Well the news is out. It’s not mind-blowing but it’s very respectable. Apple is selling textbooks through the iBookstore for $US15, books can be created using iBooks Author on Mac, and there is useful integration with the now separate iTunes U app. If you buy the cheapest iPad and all your school or university textbooks in the iBookstore, you will definitely come out in front. Well, unless you buy all your textbooks second hand. But then you have two disadvantages. First, you have to carry them all. Second, they’re at least one year old/out-of-date. You would probably still be paying at least $US20 for them anyway.

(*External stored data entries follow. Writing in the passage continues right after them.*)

Each row is a point. Two turns around zero, p and q, are shown by what they do to some points. Where does a point land after both, in the order given? Backwards means that the second turn is done in reverse. Each puzzle has new turns, and all numbers are rounded.
In the rows, zero is written as 128.

Turn p:
[ 89 119 119] => [ 98 126 100]
[ 96  94 135] => [ 82 119 125]
[171 146 117] => [173 121 143]
[155 154 142] => [159 148 144]
Turn q:
[137 158 142] => [150 155 128]
[147  76 116] => [105  88 161]
[132 131 178] => [113 171 149]
[119 127 118] => [126 120 117]
[106 148  85] => [147 105  85]
Where do these land?
p, then q backwards: [102 151  89] => [ 92 153 100]
q, then p: [131 124 138] => [125 139 127]
p, then q backwards: [101  76 179] => [117  68 176]
q, then p: [135 120 106] => [117 111 142]
p, then q: [157 161 124] => [158 132 160]
p, then q: [142 135 133] => [134 137 140]

Turn p:
[101 112 142 129] => [104 133 136 151]
[171 119  96  93] => [139 126  76  91]
[115 132 160 126] => [110 145 153 130]
[148 125 162 128] => [109 130 148 100]
[ 85 151 142 138] => [133 150 158 163]
[148 130  66 153] => [173  85  97 134]
Turn q:
[ 76 134 114 113] => [ 99 119  82 139]
[126 162 164 120] => [ 94 113 147 100]
[116 145 106 111] => [113 147 104 121]
[145 122 127 155] => [139 134 152 145]
[177  78 129 142] => [193 128 156 135]
Where do these land?
q, then p: [159 133 131 137] => [123 144 147 107]
p, then q backwards: [145 144 142 127] => [151 135 136 118]
q, then p: [151 108 146 107] => [113 133 109  95]
q, then p: [ 81 114 140 119] => [118  98  99 157]
q, then p: [ 61 110 149 143] => [106  77 112 173]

Apple’s digital textbook solution is good. I can’t imagine a product of equal quality coming to Android tablets any time soon. The only way it might work is if the textbooks reside in the cloud and you purchase access subscription. Android is too open for a non-piratable offline solution. DRM is critical but only Apple seem to have found the right price-point for their walled-garden content stores.
I’m probably not going to be buying any textbooks for myself and by the time I have children in high school and university it will be a whole other ball game. But, as someone very interested in publishing, information and communication technology, I am well impressed with Apple’s newest products.
Update: Only 8 textbooks on launch is a bit lean.
Update: Matt’s post on TechCrunch is useless hyperbole and he makes few reasonable points behind the tirade. Greg’s post is far more balanced.